A much larger problem will be genuine sequence changes that would be predicted to seriously mess with the function of an important gene, but for which the health consequences are unknown. Accurate functional assays don’t exist for most genes (and are cumbersome and imperfect even for well-studied genes such as BRCA1; hence the large numbers of BRCA mutations ending up in the “variants of uncertain significance” category), so it will often be difficult, expensive or simply downright impossible to get a handle on the effects of a newly discovered variant on disease risk.
Is this really a good argument against widespread genome sequencing, however, as some people have suggested? I don’t think it’s a compelling one; rather, it’s a strong incentive for the medical establishment to start thinking hard about developing evidence-based strategies for dealing with uncertain genetic data and deciding which of the three strategies Kraft notes is most appropriate: do nothing, watch more carefully,
or intervene aggressively. Preventing people from getting access to genetic information is obviously not a productive long-term solution to the problem of incidental findings.
The other high point for me was RC Green’s talk on the results of
the REVEAL (Risk Evaluation and Education for Alzheimer’s Disease)
study. This is one of the few studies [that I know of] that has
measured how folks react to genetic risk testing–whether intensive
counseling pre- and post-test minimizes adverse psychological effects
or maximizes information recall/understanding, how folks interpret and
act on risk estimates. Lots of ink has been spilled about these things,
but there has not been much empirical research along these
lines–although that is sure to change soon. In his keynote, Francis
Collins highlighted this [empirical research into how best to convey
information from genetic tests, how these tests are used by physicians
and patients] as an important area for future research.
This is indeed an incredibly important (and astonishingly under-studied) field. I recently saw a presentation by Theresa Marteau describing her currently unpublished systematic literature review of studies looking at the effects of genetic testing results on behaviour. I was shocked at how little literature actually exists on this topic, but also intrigued by the general findings of the studies done so far: it seems as though testing results – even for serious diseases – actually have virtually no impact on long-term behaviour or quality of life.

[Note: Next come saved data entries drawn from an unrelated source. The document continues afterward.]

Every row comes from one small tree of marks. Brackets hold a mark, then the marks that hang from it, in alphabetical order. Every link used is in the known rows. Which tree was each row made from?
Known rows:
[lora [sabup mape pufo]]: -32; 13; -39; -9; 18; 29; 35; 38; -40; 2; 8; 2; -4; 47; -27; -25; 30; -5; 9; 20; 7; -38; 21
[bevomo [dapi sadav] [sabup mape [pufo bigi]]]: -5; -16; -5; 9; 3; -55; -3; 19; 4; -21; -28; 15; -3; 50; -16; -31; -9; -10; -2; 3; -19; 21; 44
[pufo dapi]: 8; -11; -3; 4; -3; -7; 12; 10; -4; -4; -13; -1; 7; 8; -7; 9; -15; -2; 37; -7; 13; 17; 8
[sadav [dapi [bevomo [sabup mape]] [pufo bigi]]]: -11; -39; 10; 9; -45; -20; -48; -11; 10; -13; -49; 5; -5; 68; -7; -16; 14; 13; 5; 28; -42; 45; 3
[mape [sabup [pufo [dapi bevomo filiv sadav]]]]: -24; -17; -24; 41; 4; 11; 21; -3; 14; 10; -52; 18; -22; 53; -38; -71; -20; -14; 18; -17; -30; 45; -5
[mape [sabup [pufo [dapi [filiv bigi] sadav]]]]: 13; 7; -13; 39; 20; 1; 29; 24; 6; -2; -50; 38; -26; 42; -10; -42; 5; -14; 23; -17; -10; 17; 9
[bigi [pufo [dapi filiv sadav] sabup]]: -20; -10; 0; 73; 8; 10; -29; 9; 12; 8; -50; -7; -8; 43; 2; -16; -55; 2; -5; -24; -3; 30; -14
[mape [sabup [pufo bigi [dapi bevomo filiv]]]]: 12; -32; -34; 40; 21; -6; 32; 22; 7; -11; -45; 20; -29; 41; -36; -36; -2; -17; 47; -9; -34; 53; 7
[lora [sabup mape [pufo bigi [dapi filiv]]]]: 6; -24; -49; 33; 34; 3; 44; 56; -44; -8; -21; 4; -28; 72; -25; -26; 25; -12; 60; -2; -6; 4; 25
[dapi sadav]: -18; 0; -1; 15; -3; -4; -8; -12; 2; 14; -9; -2; -12; 9; 6; -25; -20; -1; -8; -7; -5; 1; 12
[dapi bevomo [pufo bigi [sabup mape]] sadav]: -60; -16; -6; 50; 6; 26; -57; 3; 8; 6; -45; -17; -34; 69; -1; -53; -23; -12; 6; 15; -13; 43; 48
[pufo bigi dapi [sabup mape]]: -5; -12; -4; 37; 35; -8; -2; 51; -8; -20; -26; -15; -5; 39; -9; 11; -13; -7; 57; 8; 14; 43; 46
[sabup [pufo [dapi filiv sadav]]]: 4; -21; -21; 29; 0; 2; 24; 10; -13; 9; -20; 12; -18; 37; -14; -46; -12; -20; 22; -27; -20; 30; 1
[bigi [pufo dapi]]: 7; -9; -15; 19; -12; -1; 1; 4; -10; 0; -25; 5; 7; 7; -4; 19; -37; 14; 12; -5; 13; -4; 1
[dapi [pufo [sabup mape]] sadav]: -55; 11; 7; 36; 4; 43; -47; 13; 4; 10; -32; -18; -11; 67; 11; -41; -23; -5; -9; 10; -4; 4; 22
[pufo dapi sabup]: -13; -2; 12; 20; 23; 8; -7; 28; 5; -11; -13; -12; 16; 17; -12; 20; -27; -7; 28; -1; 16; 34; 10
[bevomo dapi]: -7; -3; 21; 7; -2; -27; -3; -5; 27; -17; -13; 13; 11; 8; 4; 7; -12; 8; 0; 5; 11; 0; -10
[bevomo dapi [sabup mape]]: -4; -1; 29; -8; -13; -42; -19; 4; 29; -24; -29; 6; 26; 42; -14; 1; -1; 10; -9; 5; -2; 14; 0
[bigi [pufo [dapi bevomo sadav] sabup]]: -50; -15; -5; 52; -2; 17; -39; -14; 11; 9; -43; -8; -1; 25; -18; -17; -69; 1; -10; -5; 9; 42; 13
[filiv bigi]: 18; 7; 8; -7; 4; -4; -4; 4; -3; -10; -5; 20; -7; -5; 7; 11; 26; -3; 4; 3; 11; 1; 15
[mape [sabup pufo]]: -6; 17; -23; -1; 18; 10; 33; 23; -1; -3; -10; 17; 0; 13; -19; -19; 5; -10; -2; 8; -8; -20; 3
[bigi pufo]: 1; 1; -11; 15; -9; 5; -10; -10; -7; 5; -12; 7; 1; 0; 5; 9; -20; 13; -25; 2; 1; -20; -12
[mape [sabup [pufo bigi [dapi filiv sadav]]]]: 15; -15; -33; 55; 27; -20; 36; 35; 4; 0; -49; 15; -39; 49; -14; -46; -23; -16; 42; -20; -24; 26; 17
[bigi [pufo [dapi filiv] sabup]]: -1; -11; 1; 56; 12; 12; -26; 19; 9; -5; -40; -1; 3; 35; -3; 13; -32; 4; 0; -19; -2; 28; -29
[sadav [dapi pufo]]: -9; -13; 16; 6; -39; 8; -25; -13; 10; 1; -16; 11; 2; 35; 26; 1; 3; 12; -1; 22; -17; -11; -27
[mape sabup]: -4; 21; -1; 9; 15; 2; 12; 15; 26; -3; -25; 1; -3; 12; -4; -7; -10; 8; 2; 6; -4; -17; -8
[sadav [dapi [bevomo sabup] [filiv bigi] pufo]]: 8; -35; 43; 11; -54; -3; -59; -33; 30; -13; -54; 34; -5; 60; 8; -13; 36; 8; -26; 8; -48; 51; -43

Which tree is each row?
-60; 11; 26; 41; 3; 12; -49; 5; 33; -8; -48; -7; 0; 78; 16; -33; -33; -2; -10; 17; 6; 6; 14
[bevomo [dapi [pufo [sabup mape]] sadav]]
-31; -4; -2; 75; 11; 17; -30; 20; 5; 7; -61; -9; -9; 64; -4; -28; -40; 5; 3; -17; -3; 28; -4
[bigi [pufo [dapi filiv sadav] [sabup mape]]]
0; -37; 33; 9; -41; -29; -36; -31; 31; -5; -34; 14; 11; 36; -18; -12; 16; 12; -25; -2; -54; 61; -55
[sadav [dapi [bevomo sabup] filiv]]
-15; -31; -6; 6; -25; -1; -46; -4; 3; -9; -41; -11; -12; 62; -15; -26; 1; -4; 9; 15; -31; 44; 31
[dapi [bevomo [sabup mape]] [pufo bigi]]
0; -19; -11; -11; -13; -17; 13; 19; -13; 0; -16; 5; 13; 27; -26; -24; -26; -17; 7; -14; -14; 26; 24
[bevomo [sabup [pufo [dapi sadav]]]]
-12; -2; 38; 43; -7; 27; -51; 17; 14; -16; -50; 22; -10; 76; 27; -6; 43; 6; -1; 19; -18; 23; -27
[sadav [dapi [filiv bigi] [pufo [sabup mape]]]]
-14; 6; 32; 72; 19; -15; -49; -3; 43; -15; -55; 31; -10; 37; 23; -5; -25; 11; -44; -14; 8; 13; -20
[bevomo [dapi [filiv [bigi [pufo sabup]]] sadav]]
-16; -36; 17; 30; -48; 15; -44; -44; 23; 4; -42; 17; -14; 59; 8; -31; 16; 11; -8; 6; -45; 35; -56
[sadav [dapi bevomo filiv pufo]]
22; -27; -35; 6; 17; -14; 38; 35; -31; -13; 1; 13; -12; 6; -15; 3; -4; -19; 52; -6; 3; 23; 38
[sabup [pufo bigi dapi]]
5; -14; -38; 3; 19; -7; 24; 33; -34; -11; 1; 10; -18; 21; -14; -19; 25; -16; 25; 10; -11; 5; 43
[sabup mape [pufo bigi]]
-25; 0; -42; -5; 16; 28; 49; 47; -48; -4; -3; 2; 3; 55; -33; -14; 11; -7; 44; 14; 20; -20; 28
[lora [sabup mape [pufo dapi]]]
17; -12; 10; 41; 1; -12; -2; -4; 7; 1; -42; 21; -27; 31; 9; -24; -2; -6; 25; -27; 1; 35; 10
[pufo [dapi [filiv bigi] sadav]]
-5; 16; 9; 28; 23; 15; -35; 16; 4; -11; -21; 15; 2; 0; 13; 28; -6; 6; -34; 7; 24; -6; 7
[filiv [bigi [pufo sabup]]]
0; -18; -7; 23; -18; 4; -14; -18; -6; -7; -38; 27; -4; 1; -7; 10; -16; 9; 9; 1; 20; 27; 14
[filiv [bigi [pufo [dapi bevomo]]]]
-9; -16; 5; 40; -10; -24; -30; -14; 25; -7; -36; 10; -27; 46; 30; -26; -38; 2; 10; 3; -3; 1; 23
[bevomo [dapi [pufo bigi] sadav]]
-77; -1; 4; 38; -9; 49; -57; -12; 12; 13; -42; -17; -13; 71; -7; -56; -24; -11; -12; 14; -12; 34; 22
[dapi bevomo [pufo [sabup mape]] sadav]
-15; 1; -3; 33; 38; -2; -17; 43; -4; -13; -18; -16; -11; 29; -4; 3; 2; -7; 18; 15; 1; 24; 39
[pufo bigi [sabup mape]]
21; -8; -35; 17; 32; -12; 47; 50; -10; -15; -23; 14; -14; 19; -21; -4; -12; -13; 53; 5; 0; 9; 32
[mape [sabup [pufo bigi dapi]]]
-18; -25; 11; 15; -40; 17; -51; -22; 17; 0; -52; -6; -5; 81; -22; -51; 16; -5; -15; -4; -47; 52; -24
[dapi [bevomo [sabup mape]] filiv pufo]
-17; -21; -41; 36; 16; -11; 29; 13; 0; 2; -38; 14; -30; 31; -34; -48; -34; -18; 37; -1; -15; 41; 43
[mape [sabup [pufo bigi [dapi bevomo sadav]]]]
2; -14; -17; -24; -10; -12; 19; 34; -27; -15; -14; 1; 25; 37; -39; -9; 9; -14; 24; 2; -7; 25; 27
[bevomo [sabup mape [pufo dapi]]]
-9; -31; 16; 12; -41; 14; -56; -31; 26; 2; -38; -2; -4; 60; -14; -35; 2; -8; -26; -12; -50; 51; -38
[dapi [bevomo sabup] filiv pufo]
-1; -6; -45; 5; 34; 4; 35; 41; -39; -5; 17; 4; -19; 22; -14; -3; 14; -10; 19; 13; 2; -26; 32
[lora [sabup [pufo bigi]]]
4; -22; 20; 28; -37; 8; -29; -15; 16; 1; -32; 16; -11; 52; 25; -12; 17; 10; -2; 5; -37; 2; -56
[sadav [dapi filiv pufo]]
6; -10; -17; 29; 7; 4; 21; 22; -23; -1; -35; 31; -27; 52; -7; -49; 30; -22; 33; -16; -5; 30; 27
[sabup mape [pufo [dapi [filiv bigi] sadav]]]
-7; -14; -13; 34; -8; 5; -28; -6; -2; 10; -26; -4; -36; 39; 26; -30; -27; -7; 10; 1; -12; 2; 29
[dapi [pufo bigi] sadav]
6; -16; 16; 11; -16; -37; -38; 12; 26; -30; -44; 3; 2; 68; 6; -2; -6; 4; 10; 15; -12; 13; 19
[bevomo [dapi [pufo bigi]] [sabup mape]]
26; -1; 0; 35; -1; 4; -18; -9; 4; -2; -31; 28; -18; 11; 15; 6; 14; 8; -25; -15; -4; -4; -24
[dapi [filiv [bigi pufo]]]
7; -47; -38; 34; 3; -5; 21; 14; -26; -9; -30; 12; -25; 52; -38; -40; 21; -21; 53; -11; -27; 65; 29
[sabup mape [pufo bigi [dapi bevomo filiv]]]
-14; -6; 10; 44; 23; 14; -11; 38; 6; -11; -38; -13; 2; 59; -15; -10; -2; -8; 35; -11; -3; 48; -4
[pufo [dapi filiv] [sabup mape]]
-16; -26; -1; 29; -28; 31; -39; -34; 17; 9; -32; 3; -22; 50; -3; -41; 8; -9; -8; -8; -38; 34; -33
[dapi bevomo filiv pufo]
-32; -22; -8; 24; -38; -11; -29; -17; 1; 6; -60; -5; 5; 50; -35; -33; -46; 12; -10; -5; -10; 45; 19
[bigi [pufo [dapi [bevomo [sabup mape]] sadav]]]
-27; -3; 7; 33; 18; 7; -15; 22; 8; 4; -23; -12; 0; 24; -4; -8; -48; -10; 20; -7; 13; 31; 20
[pufo [dapi sadav] sabup]
-2; -19; 26; 63; 17; -9; -48; 13; 39; -26; -43; 5; -17; 63; 24; 2; -16; -8; 6; -3; -16; 31; -14
[bevomo [dapi filiv [pufo bigi sabup]]]
-6; -9; -29; -7; 2; 8; 36; 31; -35; -6; -8; 7; 7; 30; -25; -17; 13; -14; 42; 3; 5; 10; 30
[sabup mape [pufo dapi]]
36; -37; -32; 30; 15; -18; 30; 31; -22; -10; -11; 15; -23; 26; -11; -11; 8; -20; 49; -22; -20; 39; 14
[sabup [pufo bigi [dapi filiv]]]
36; -34; -9; 41; 14; -27; 13; 20; 2; -9; -28; 4; -22; 25; 2; 0; -5; -6; 55; -23; -11; 43; 3
[pufo bigi [dapi filiv]]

There’s clearly much more research to be done here, but if this general finding is confirmed it would be both good and bad news for personal genomics companies: good news in that it means that the wilder claims of critics (customers jumping off bridges after receiving news of an increased Alzheimer’s risk) are overblown, but obviously bad news in that one of the primary stated motivations of companies like 23andMe is to motivate customers to improve their lifestyle.
Anyway, it sounds as though we will soon have a much clearer idea one way or the other about the effects of genetic data on behaviour. It will be good to see the discussion on this issue driven by data rather than protectionistic fear-mongering on one hand and commercial hype on the other.